I'm trying to figure out whether the basis of $\mathbb{Q}(x)$ over $\mathbb{Q}$ is countable when $x$ is transcendental. I know that the elements in $\mathbb{Q}(x)$ will be rational functions in $x$ and so they are countable like algebraic numbers.

Let the rank be the sum of coefficients and degrees of polynomials in denominator and numerator.

So it passes the necessary condition for countable basis outlined by Asaf Karagila in Countable/uncountable basis of vector space. I have no more ideas to go with.

Edit:

Obviously a basis will have to be countable if the space is countable.
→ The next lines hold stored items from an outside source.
Small tables with named rows and columns. After each table, cells are looked up by row and column.

Table vutiva
,muv,veme,menofev,kivizir
zumuken,38971,15272,19776,76669
mezitag,69514,64634,21598,38155
zegif,44951,7668,50072,82720
fet,66838,57488,62468,37879
gonuv,44375,25011,49798,64048
lef,60070,66452,23395,31472

lef, muv => 60070
lef, kivizir => 31472
fet, kivizir => 37879
gonuv, muv => 44375
mezitag, muv => 69514
zegif, kivizir => 82720
zegif, veme => 7668
zumuken, muv => 38971
fet, menofev => 62468
zumuken, veme => 15272
lef, menofev => 23395
fet, muv => 66838
fet, veme => 57488
gonuv, menofev => 49798
zumuken, menofev => 19776
gonuv, veme => 25011
zegif, menofev => 50072
mezitag, kivizir => 38155
zumuken, kivizir => 76669
Row with the largest kivizir: zegif

zesoz =
       zefelur  zof  finad  nifip  vik
zam        125  143    162    131  148
pinup      153   92     59     94  214
kotiv      142   82    137    102  184
nuz        117  151    104    129  153

What is the finad of nuz in zesoz? 104
What is the vik of pinup in zesoz? 214
What is the vik of nuz in zesoz? 153
What is the nifip of kotiv in zesoz? 102
What is the zof of nuz in zesoz? 151
What is the zefelur of nuz in zesoz? 117
What is the zof of kotiv in zesoz? 82
What is the zefelur of zam in zesoz? 125
What is the nifip of nuz in zesoz? 129
What is the finad of pinup in zesoz? 59
What is the vik of zam in zesoz? 148
What is the finad of kotiv in zesoz? 137
Row with the largest nifip: zam

ran:
         lubadu  tirode  gipuma  zik  gegop  bur  nez  leripuv  goz
zot         100     133     140  188    130  179  117       87  138
bik         160     128     116   71    127   82  181      123   98
gofida      129     104     102   67    113   69   94      170  113
latapi      165     130     120   80    129   89  194      110   96
bam          91     128     137  184    123  177   87      102  144
gadur       131     144     140  158    136  167  180       68  121
vis         124     104     103   73    112   72   83      177  117
vemel       123     105     104   73    111   76   80      175  118
varitiz     134     107     105   63    113   65  104      169  111
kinubo       84     116     123  167    116  158   55      134  149
geviko      103     100     107  103    108   96   51      175  133
vak         164     131     122   79    131   91  192      112   97
pegiv       143     144     139  146    137  150  193       72  113
zelinad     104     105     107  105    109   96   49      175  133

What is the leripuv of geviko in ran?
175
What is the goz of vis in ran?
117
What is the lubadu of vis in ran?
124
What is the zik of bik in ran?
71
What is the zik of vis in ran?
73
What is the zik of gofida in ran?
67
What is the goz of zelinad in ran?
133
What is the nez of varitiz in ran?
104
What is the lubadu of zelinad in ran?
104
What is the goz of geviko in ran?
133

kifazom:
|  | tazomot | dudas | bab | digemo | zit | dore |
|---|---|---|---|---|---|---|
| mef | 4.718 | -2.962 | 4.109 | -2.331 | 3.073 | -0.601 |
| repipe | -3.099 | 4.286 | 3.765 | 1.669 | -0.715 | 1.287 |
| fovegev | -4.027 | 4.969 | 1.140 | -2.866 | 2.472 | 0.603 |
| fidero | -2.192 | -4.277 | -1.134 | -1.018 | -4.893 | 1.962 |
| keben | 0.113 | -3.891 | 3.478 | -0.404 | -5.149 | 0.284 |
| seserit | -2.343 | 3.112 | 3.858 | -2.988 | 2.165 | -0.769 |
| noniv | 5.059 | 1.276 | -3.946 | 1.279 | -4.413 | -4.066 |
| mik | 3.107 | -2.566 | 0.149 | 1.390 | -3.652 | 0.355 |
| kinedof | 3.545 | -1.662 | -1.819 | -4.038 | -0.332 | 4.772 |

What is the bab of keben in kifazom?
3.478
What is the dore of noniv in kifazom?
-4.066
What is the zit of noniv in kifazom?
-4.413
What is the digemo of fovegev in kifazom?
-2.866
What is the bab of fovegev in kifazom?
1.140
What is the bab of noniv in kifazom?
-3.946
What is the digemo of fidero in kifazom?
-1.018

Table dunemig
|  | votu | fipu | rekuvis | lom | bal | robuzez | tezuta | pilonud | depen | daf |
|---|---|---|---|---|---|---|---|---|---|---|
| ref | 104 | 154 | 48 | 144 | 100 | 184 | 67 | 126 | 77 | 199 |
| repu | 108 | 142 | 55 | 129 | 103 | 156 | 149 | 73 | 127 | 69 |
| kugiga | 87 | 141 | 171 | 133 | 68 | 50 | 94 | 140 | 132 | 93 |
| gebosiv | 122 | 141 | 157 | 82 | 48 | 104 | 143 | 100 | 98 | 178 |
| selugon | 104 | 169 | 174 | 165 | 127 | 76 | 48 | 59 | 101 | 138 |
| tig | 132 | 199 | 157 | 79 | 51 | 111 | 144 | 99 | 101 | 180 |
| fov | 84 | 137 | 52 | 139 | 111 | 167 | 71 | 115 | 104 | 177 |
| kesu | 83 | 164 | 172 | 127 | 68 | 50 | 92 | 140 | 132 | 91 |
| didafov | 93 | 186 | 176 | 156 | 99 | 57 | 55 | 101 | 140 | 138 |
| lavag | 105 | 150 | 117 | 45 | 117 | 127 | 88 | 174 | 168 | 71 |

What is the pilonud of lavag in dunemig? 174
What is the lom of repu in dunemig? 129
What is the depen of kugiga in dunemig? 132
What is the daf of repu in dunemig? 69
What is the bal of ref in dunemig? 100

So how do I go about finding a basis?

Answer 1

I'll answer my own question using the suggestion by GEdgar in the comments. $\mathbb Q[x]$ is a Euclidean Domain and by the theorem of Partial Fractions

Let $f$ and $g$ be nonzero polynomials over a field $K$. Write $g$ as a product of powers of distinct irreducible polynomials :

$$g=\prod_{i=1}^k p_i^{n_i}$$

There are (unique) polynomials $b$ and $a_{ij}$ with deg$(a_{ij})<$deg$(p_i)$ such that

$$\frac{f}{g}=b+\sum_{i=1}^k\sum_{j=1}^{n_i}\frac{a_{ij}}{p_i^j}$$

If deg$(f)<$deg$(g)$, then $b=0$.

Let $\mathcal{B_1}=\{x^n : n\in\mathbb{N}\}$ and $\mathcal{B_2}=\left\{\dfrac{x^n}{p^m} : p \text{ is a monic irreducible and } 0\le n < \text{deg}(p)\right\}$.

The theorem implies $\cal B_1 \cup B_2$ is a basis for $\mathbb Q(x)$ over $\mathbb Q$